7. To my mind the principle is well settled that the measure of damages, normally, in case of breach of contact for sale of goods, is a difference between the contract price and the market price on the date of the breach. It is, however, open to the parties to the contract, to create for themselves any special rights and obligations that they may please, such as providing therein measure of damages in case of breach of contract and specifically exclude the conditions which law generally attaches to contract of sale of goods. In fact Section 62 of the Sale of Goods Act is a statutory recognition of this right in the parties. As was observed by Bench of the Andhra Pradesh High Court in Dhulipudi Namayya v. Union of India Air 1958 Andh Pra 533:
'It is well settled that courts will give damages for breach of contract only by way of compensation or loss suffered and not by way of punishment'
The same rule was laid down by a Bench of Bombay High Court in Sitaram Bindraban v. Chiranjilal Brijlal, : AIR1958Bom291 , and by a Bench of the Patna High Court in Jado Prasad v. Jamuna Prasad Air 1946 Pat 263. In the last noted case it was observed that
'under the terms of Section 73 the compensation is not to be given for any remote or indirect loss or damage sustained by reason of the breach of contract.

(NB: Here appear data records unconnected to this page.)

What can hang from each mark
J467: J55
J391: J55 J336 J348
J414: J838
J348: J391 J671 J838
J55: J391
J838: J336
J376: J391 J467
J671: J348

Known rows, with every way that one mark hangs from another
(J391 J336 (J348 J671 J838)): [ 1.05  2.19  0.47  3.61 -1.36  0.87 -0.41 -1.17 -1.52 -0.36  0.80 -0.79
 -1.81  2.37 -0.70  0.12  2.37 -2.00  0.24  1.86 -2.14 -0.48  0.76]
(J467 (J55 (J391 (J348 J671 (J838 J336))))): [-0.13  0.16  0.52 -1.13 -2.10 -1.49  2.23 -1.06  3.60  0.98 -1.75 -0.43
 -2.65  1.29 -1.54 -2.04 -0.49 -0.86 -0.07  0.34 -2.41 -1.21  0.07]
(J55 J391): [ 1.13 -2.77  0.33 -3.58 -0.07 -2.60 -0.05  0.97  1.14  0.83  0.82  0.03
 -0.84 -1.58  2.09 -0.55 -2.41  0.34  0.92 -1.93  3.08  1.37 -0.09]
(J467 (J55 (J391 (J348 J671 J838)))): [ 0.70  0.80  0.04  1.04 -0.73 -2.14  0.98 -2.60  1.12  3.41  0.31 -2.40
 -1.32  1.66 -0.41 -2.06  0.44 -0.46  0.07 -0.05 -0.46 -1.61  0.83]
(J414 J838): [-0.12 -2.52  1.60 -2.39  0.33 -0.67 -2.47 -1.08 -0.94 -0.84  0.92 -1.02
  2.10  0.15 -0.58  1.82 -2.84  0.58  0.97 -0.47  3.09  1.09  0.75]
(J376 (J467 (J55 J391))): [-1.16 -3.53 -1.11 -2.40  1.98 -1.53  2.06 -1.20 -0.68  1.16 -0.04 -0.39
  0.54 -3.50  0.73  1.07 -1.26  1.65 -0.87 -3.32  1.92  0.01 -0.76]
(J838 J336): [-0.19 -2.88  1.42 -4.10 -0.12  0.77 -0.36  1.41  1.88 -1.71 -0.92  2.09
  0.18 -0.77 -0.49  2.39 -1.74  0.02 -0.17  0.09  0.29  0.33 -0.05]
(J391 J55): [-0.69 -2.40 -0.90 -3.01  2.56  0.76 -2.90  2.30 -0.12  0.07  0.60  1.50
  2.97 -0.32  0.65  0.40 -1.03  0.55  1.73 -0.46  3.40 -0.35 -1.20]
(J376 (J391 J336) (J467 J55)): [-0.21 -0.99  0.06  1.30  3.14  1.75  3.22 -0.62 -3.75 -0.04  0.89 -2.22
 -0.09 -6.22  0.35  2.65  1.88  4.13 -1.50 -2.07 -0.30  0.26 -0.74]
(J671 (J348 (J391 J55))): [-1.27  0.49 -2.39 -4.21  1.46  0.43 -1.53  0.03  2.00 -0.99 -1.03  1.49
  4.15  0.69  0.65 -1.80 -2.59 -1.07 -0.79  0.25  3.44  0.98  1.84]
(J348 (J838 J336)): [-1.71 -1.60  0.56 -1.87 -1.04 -0.51 -1.22  1.51  1.19 -1.16 -1.70  2.70
  0.30  0.07 -0.42  0.66  1.16  1.43 -0.40  0.50 -0.79 -0.49 -0.69]
(J348 (J391 J336) J838): [ 0.51  0.88 -2.10  0.05 -1.76 -0.90  0.57 -0.63 -2.18 -0.89 -1.13  1.61
  1.69 -0.60  1.40  0.09  1.02  1.89 -0.06  0.72 -2.31 -0.27  0.17]
(J348 (J391 J55) J671 J838): [-0.80  1.47 -4.65 -2.41  0.74  0.64 -2.96  2.18  1.68  0.43  0.36  2.77
  3.76  2.58  2.14 -4.55 -0.81  1.50  1.64  2.33  0.36 -3.13 -0.65]
(J467 (J55 (J391 J336 (J348 J671 J838)))): [ 1.59  1.21 -0.59  2.07 -1.23 -1.43  3.02 -2.50 -0.54  1.15 -0.63 -2.79
 -3.38 -0.30 -1.17 -2.16  1.86 -1.00  1.10 -0.04 -1.94 -1.16  1.05]
(J391 J348): [ 0.45 -0.52  3.00  1.37 -0.61 -0.35 -0.93 -1.82 -1.04  0.86  1.08 -0.60
  0.82  1.25 -0.39  3.88 -1.23 -1.77 -0.97 -0.23  1.09  1.79  0.09]
(J467 J55): [ 0.08 -2.44  0.44 -3.08  1.60  0.85  0.16 -2.76 -1.20  2.12  0.43 -1.07
  2.65 -1.18 -0.64  3.13 -1.03  1.51 -0.58 -0.07  1.58 -2.13  0.98]
(J391 J336 J348): [ 1.50 -0.22  2.55  2.34 -0.86  0.51  0.82 -1.71 -2.73 -1.27  0.34 -1.26
 -1.25 -0.03 -1.21  3.99 -0.25 -2.36 -0.29 -0.36 -0.81  2.25  0.49]
(J376 (J391 J55 J336 (J348 J838)) J467): [-2.06  2.00 -0.38  7.16  1.97 -0.33 -1.00  3.10 -3.32 -1.55  0.26 -0.21
 -0.29 -2.57  0.15 -0.38  3.88  2.09 -0.22 -2.66 -0.40  2.17 -3.26]
(J391 J55 J336): [ 0.24 -2.18 -1.27 -1.26  2.43  1.73 -1.78  2.20 -1.93 -1.87 -0.11  1.22
  0.69 -2.40 -0.58  0.37  0.31  0.42  2.78 -0.50  1.85  0.17 -0.47]
(J348 (J391 J55) J671 (J838 J336)): [-1.54  0.69 -4.13 -4.06 -0.61  1.31 -1.93  3.57  3.85 -1.72 -1.70  4.64
  2.40  1.94  0.75 -4.30 -1.14  1.04  1.56  2.28 -1.65 -2.66 -0.81]

Rows
[-1.41  0.42  2.57  1.79 -2.56 -1.37 -0.74  0.11  0.87 -1.10 -1.61  1.27
 -0.32  1.80 -1.94  2.33  0.61 -0.86 -1.30  0.23 -1.80  1.34 -0.84] : (J391 (J348 (J838 J336)))
[-1.21  0.49  2.39  3.71  1.50  0.62  2.22 -2.62 -2.22  2.16  1.90 -2.76
  1.29 -2.31  0.32  4.11  0.26  2.30 -3.41 -2.36  0.37  1.70 -1.16] : (J376 (J391 J348) (J467 J55))
[-2.78 -0.12  1.30 -2.84 -0.35 -0.07 -1.07  0.22  3.17 -1.74 -2.37  1.52
 -0.05  0.70 -1.31 -0.79  1.23 -0.92 -2.78  0.70  0.59  0.53  1.80] : (J671 (J348 (J838 J336)))
[ 2.14 -1.54  1.85  0.78 -0.78 -1.84  3.38 -3.35 -1.73  0.25 -1.21 -3.02
 -2.66 -2.37 -1.81  2.09 -0.60 -1.24  0.52 -2.33 -0.37  1.77  1.05] : (J467 (J55 (J391 J336 J348)))
[-0.89 -1.28  1.49 -0.01 -2.37 -3.58  2.03 -1.65  2.03  0.30 -2.52 -0.01
 -1.48 -0.32 -2.15  0.17  0.24  0.21 -0.38 -1.69 -2.04  0.66 -0.63] : (J467 (J55 (J391 (J348 (J838 J336)))))
[ 1.95  3.98  1.69  4.76 -0.47  0.58  0.72  0.92 -1.17  1.03  1.66 -2.19
 -3.16  0.13  1.26 -1.01  2.98  0.59 -0.60  1.39 -1.20  0.22 -0.17] : (J376 (J391 J336 (J348 J671 J838)))
[-0.87  0.85  2.74  4.33  0.93  0.14  0.19  0.43 -1.56  0.66  2.43 -1.10
  0.32 -1.67  1.60  3.23  0.26  1.25 -3.07 -2.55  1.12  3.55 -1.64] : (J376 (J391 J348) J467)
[ 2.39  0.40  1.37 -0.35 -1.06 -0.80  0.27 -0.12  2.41  1.41  1.62 -1.41
 -2.89  1.92  1.13 -0.89 -2.94 -3.14  0.55 -0.11  1.66  1.25  0.86] : (J55 (J391 (J348 J671)))
[-3.59  0.70 -2.26 -4.22 -0.58 -0.15 -1.86  1.52  4.01 -2.81 -3.76  4.00
  3.16  1.17 -0.78 -3.50 -0.40 -0.22 -1.18  0.75  0.34  0.59  0.95] : (J671 (J348 (J391 J55) (J838 J336)))
[ 0.03  1.95  0.93  2.21 -0.74  0.41 -1.60 -0.77  0.33  1.69  1.56 -0.66
  0.10  4.15  0.05  0.18  1.07 -1.49 -0.95  1.78 -0.16 -1.14  0.44] : (J391 (J348 J671 J838))
[ 1.90  1.53  0.09  2.78 -1.85 -1.65  1.29  0.15 -0.13  0.12  0.25 -1.19
 -4.59  0.72  0.56 -2.62  1.30 -2.23  1.24 -0.16 -1.19  0.52  0.51] : (J55 (J391 J336 (J348 J671 J838)))
[ 1.43  0.63 -0.50  0.93  1.19  3.03 -1.18  1.01 -0.88 -1.41  1.13 -0.29
 -1.06  1.40 -1.37 -0.37 -0.40 -3.17  2.63  1.32  0.31  0.22 -0.06] : (J391 J55 J336 (J348 J671))
[ 1.15 -1.82  1.96 -0.61 -0.70 -2.68  1.77 -3.45  0.05  2.20  0.10 -2.64
 -0.69 -0.81 -0.55  1.59 -2.27 -1.28 -0.43 -2.23  1.20  1.18  0.60] : (J467 (J55 (J391 J348)))
[-0.08  2.06 -1.52  3.13  0.85  1.46 -1.60  1.56 -1.36 -0.96  0.15  0.10
 -0.65  2.19 -1.30 -1.77  2.30 -2.14  1.96  1.42 -0.69 -1.16 -0.59] : (J391 J55 J336 (J348 J671 J838))
[-1.13 -1.24  0.35  0.07  3.26  0.66  1.46 -0.75 -2.05  1.83  2.02 -1.49
  1.89 -4.43  0.98  2.42  0.68  4.82 -2.09 -2.17  1.20 -0.31 -0.83] : (J376 J391 (J467 J55))
[-1.43  3.46  0.70  5.45  0.87  0.67 -0.49  0.98 -0.43  1.58  2.86 -1.02
 -0.90  0.87  2.40 -0.77  2.48  1.69 -2.49 -0.26 -0.29  0.42 -1.70] : (J376 (J391 (J348 J671 J838)) J467)
[ 0.05  0.60 -0.44  0.18  1.36  2.57 -2.78  0.91  0.91  0.67  1.30  0.18
  1.15  3.18 -0.28 -0.61 -1.76 -3.13  1.54  1.24  2.30 -0.86 -0.26] : (J391 J55 (J348 J671))
[ 2.09 -2.93 -0.46 -3.03  0.77 -1.06  3.38 -1.39 -1.51  0.46 -0.90 -2.04
 -1.97 -4.18 -0.35  0.69 -0.88  1.00  1.23 -1.78  0.24  0.02  1.24] : (J467 (J55 (J391 J336)))
[-0.77  1.57  1.36  0.90 -2.13  1.03 -0.87  0.61  2.53 -0.85 -0.41  1.02
 -1.51  3.48 -1.25  0.07  0.49 -1.85 -0.55  2.36 -2.12 -0.79  0.02] : (J391 (J348 J671 (J838 J336)))
[ 2.85  0.75 -2.47 -2.77 -0.73  2.41  1.60 -0.18 -0.24 -1.18  0.40  0.99
  0.10  0.09  1.69 -0.58 -2.11 -0.54  0.81  2.32 -1.40 -1.33  1.50] : (J348 (J391 J336) J671)
[-0.75 -0.27 -0.42 -2.93 -0.43  1.54 -1.31  2.53  2.85 -0.63 -0.41  2.34
 -0.77  1.58 -0.10 -1.59  0.76  0.53  0.58  2.67 -0.93 -2.64  0.00] : (J348 J671 (J838 J336))
[ 1.40  2.13 -3.30 -0.79 -1.28  1.20  0.71  0.03 -0.67 -0.75  0.12  1.04
  0.39  0.93  1.70 -2.18  0.85  1.08  0.56  2.32 -2.89 -1.97  0.81] : (J348 (J391 J336) J671 J838)
[-0.64  0.38 -3.85 -0.41  0.05 -0.32 -1.70  1.87 -1.73 -1.62 -1.56  2.84
  2.95 -0.66  0.67 -2.06  1.24  1.96  1.82  0.31 -1.29 -0.56 -1.01] : (J348 (J391 J55 J336) J838)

The section does not give any cause of action unless and until the damage is actually suffered'
I am in respectful agreement with the observations contained in the decision of Judo Prasad's case Air 1946 Pat 263. If the contrary view was to be taken the provision of Section 73 will become nugatory and a party would be penalised through the other party has suffered no loss. Mr. Brijbans Kishore frankly conceded that Section 74 was not attracted in this case and so I need not comment upon that aspect of the case relied upon by the lower Court.
8. In this view of the matter, though for a different reason, I uphold the decision of the trial Court and dismiss this appeal with costs.
9. Appeal dismissed.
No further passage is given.